I am planning on removing my spoiler this weekend. I was wondering if anyone has any close up pics of the holes plugged. I was also wondering what tools and parts I will need. I would like to have everything ready before I start and not have to leave mid project to get materials or a tool that I did not have.

I know alot of you have done this and any help or suggestions would be appreciated.


----------



## QwkRed05GTO (Oct 17, 2005)

This member did a great job. Wish he lived near me, I would hit him up to do the job.

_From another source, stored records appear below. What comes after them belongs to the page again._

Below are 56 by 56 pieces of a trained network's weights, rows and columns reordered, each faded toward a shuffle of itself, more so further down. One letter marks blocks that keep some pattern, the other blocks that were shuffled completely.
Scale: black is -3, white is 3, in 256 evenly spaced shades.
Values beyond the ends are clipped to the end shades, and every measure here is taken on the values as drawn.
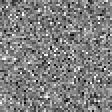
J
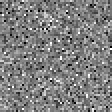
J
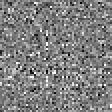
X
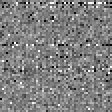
X
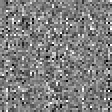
X
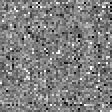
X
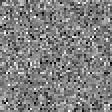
X
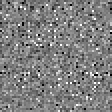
X
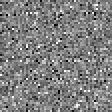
X
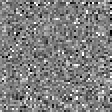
X
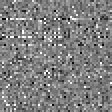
X
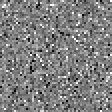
J
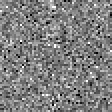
J
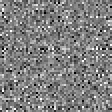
X
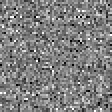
X
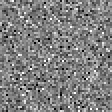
J
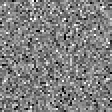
J
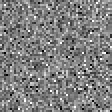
J
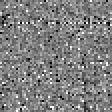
X
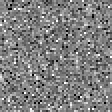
J
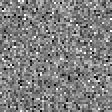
J
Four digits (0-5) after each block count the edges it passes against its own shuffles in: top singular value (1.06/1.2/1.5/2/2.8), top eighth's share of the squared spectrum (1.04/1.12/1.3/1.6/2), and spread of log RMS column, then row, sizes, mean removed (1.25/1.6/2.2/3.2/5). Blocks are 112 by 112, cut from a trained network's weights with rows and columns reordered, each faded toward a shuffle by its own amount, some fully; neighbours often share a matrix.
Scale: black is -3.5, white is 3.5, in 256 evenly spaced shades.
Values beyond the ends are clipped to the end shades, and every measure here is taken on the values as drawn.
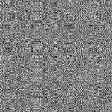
4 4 2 3
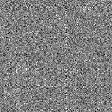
4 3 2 2
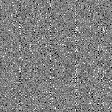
4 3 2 1
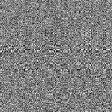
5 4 2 3
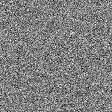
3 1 0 0
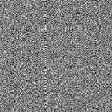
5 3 2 2
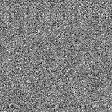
4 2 0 1
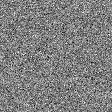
0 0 0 0
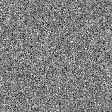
3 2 0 0
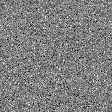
0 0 0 0
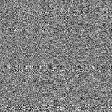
4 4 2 3
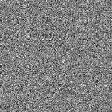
4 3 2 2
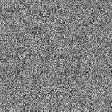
4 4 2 2
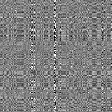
5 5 3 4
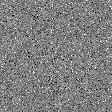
1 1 0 0
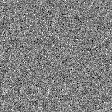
3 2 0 0
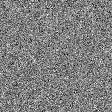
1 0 0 0
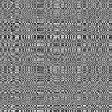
5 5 3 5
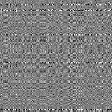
5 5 3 4
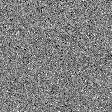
0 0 0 0
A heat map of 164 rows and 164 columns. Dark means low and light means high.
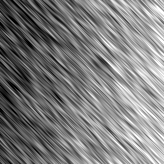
The grain runs diagonally down to the right. No single row or column stands out from its neighbours. On average the colour sits 50% of the way up the scale. Values rise toward the right.
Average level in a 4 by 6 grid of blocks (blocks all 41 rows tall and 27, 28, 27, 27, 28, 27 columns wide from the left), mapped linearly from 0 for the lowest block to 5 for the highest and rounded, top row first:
0 1 2 3 4 5
0 1 2 3 4 5
0 1 2 3 4 5
1 1 3 3 4 5
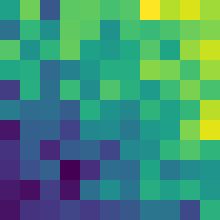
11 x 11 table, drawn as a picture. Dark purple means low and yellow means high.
The top middle is the smoothest part. There are no regular stripes. Values rise toward the top right. The halves do not mirror each other. The ninth with the lowest average is the bottom left. The top right is the ninth with the highest average.
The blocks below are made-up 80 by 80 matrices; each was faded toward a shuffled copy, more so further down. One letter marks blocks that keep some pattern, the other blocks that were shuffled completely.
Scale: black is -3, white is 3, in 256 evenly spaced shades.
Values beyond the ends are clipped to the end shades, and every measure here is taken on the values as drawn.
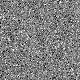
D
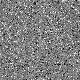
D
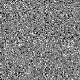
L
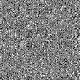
L
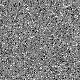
D
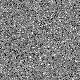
D
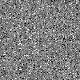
L
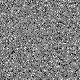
L
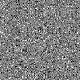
L
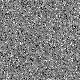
D
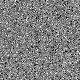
D
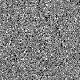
L
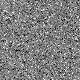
D
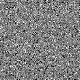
L
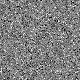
D
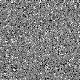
L
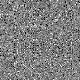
L
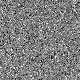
D
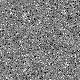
D
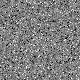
D
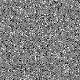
L
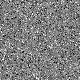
D
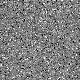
D
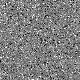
D
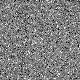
D
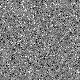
D
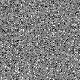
L
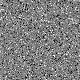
D
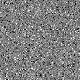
L
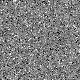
D
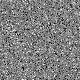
D
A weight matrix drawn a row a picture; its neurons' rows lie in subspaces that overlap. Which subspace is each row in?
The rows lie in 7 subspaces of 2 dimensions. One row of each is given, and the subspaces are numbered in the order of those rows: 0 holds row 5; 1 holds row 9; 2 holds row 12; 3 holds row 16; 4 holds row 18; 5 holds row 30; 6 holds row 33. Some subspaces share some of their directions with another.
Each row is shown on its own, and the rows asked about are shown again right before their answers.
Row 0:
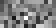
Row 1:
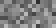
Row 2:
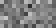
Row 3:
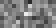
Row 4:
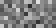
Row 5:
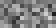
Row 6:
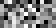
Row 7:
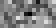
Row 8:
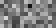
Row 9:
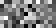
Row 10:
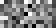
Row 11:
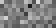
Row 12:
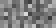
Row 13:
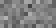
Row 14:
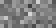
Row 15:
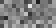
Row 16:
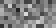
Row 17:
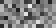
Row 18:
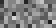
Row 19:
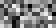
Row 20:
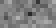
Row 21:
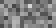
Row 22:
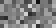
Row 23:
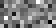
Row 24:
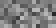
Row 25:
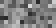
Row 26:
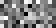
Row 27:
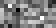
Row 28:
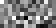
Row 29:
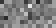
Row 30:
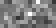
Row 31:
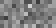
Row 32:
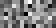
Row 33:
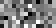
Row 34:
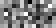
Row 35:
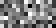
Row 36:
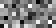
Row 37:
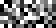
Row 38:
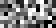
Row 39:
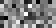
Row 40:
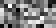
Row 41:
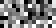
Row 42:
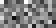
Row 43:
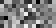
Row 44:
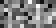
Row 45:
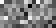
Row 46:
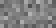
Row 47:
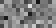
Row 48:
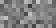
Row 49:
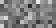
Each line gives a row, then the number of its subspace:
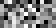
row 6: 1
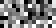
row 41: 1
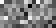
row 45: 6
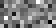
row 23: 4
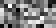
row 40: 3
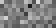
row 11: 6
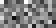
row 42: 4
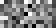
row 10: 4
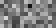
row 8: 0
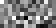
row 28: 6
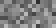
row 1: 0
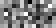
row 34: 2
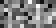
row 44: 2
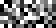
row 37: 3
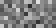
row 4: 3
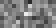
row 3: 5
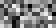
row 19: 0
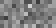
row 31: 2
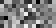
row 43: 1
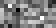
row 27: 3
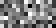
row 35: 1
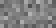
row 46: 1
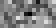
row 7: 5
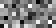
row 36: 4
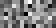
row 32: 2
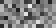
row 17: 3
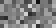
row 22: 0
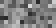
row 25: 3
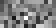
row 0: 6
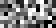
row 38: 1
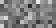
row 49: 2
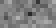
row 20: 5
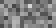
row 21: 0
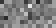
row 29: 6
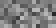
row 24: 0
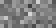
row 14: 5

http://www.gtoforum.com/showthread.php?t=5873&highlight=spoiler+delete


----------



## johnebgoode (Oct 4, 2005)

QwkRed05GTO said:


> This member did a great job. Wish he lived near me, I would hit him up to do the job.
> 
> http://www.gtoforum.com/showthread.php?t=5873&highlight=spoiler+delete


----------



## SilverGoat (Oct 30, 2004)

Sorry, no pics, but its really easy to remove. There are 4 nuts to take off. One of the studs came off when I took mine off. The 5th hole is on the passenger side. The wiring harness goes there. I had to bend the carpet back to help get the harness apart. The 4 holes are 3/8", the big one 3/4". My dealer gave me body filler plugs, but there are other places to get plugs. Mine won't take paint. I'm hoping to get them filled in this year. The larger plug should be siliconed, the smaller ones are outside the drip rail so I didn't worry about them. It took all of 15 minutes to do this. The car is sooooooo much better without that stupid spoiler.


----------



## Groucho (Sep 11, 2004)

QwkRed05GTO said:


> This member did a great job. Wish he lived near me, I would hit him up to do the job.
> 
> http://www.gtoforum.com/showthread.php?t=5873&highlight=spoiler+delete



Fecking A.

I still have the plastic plugs, going on a year now.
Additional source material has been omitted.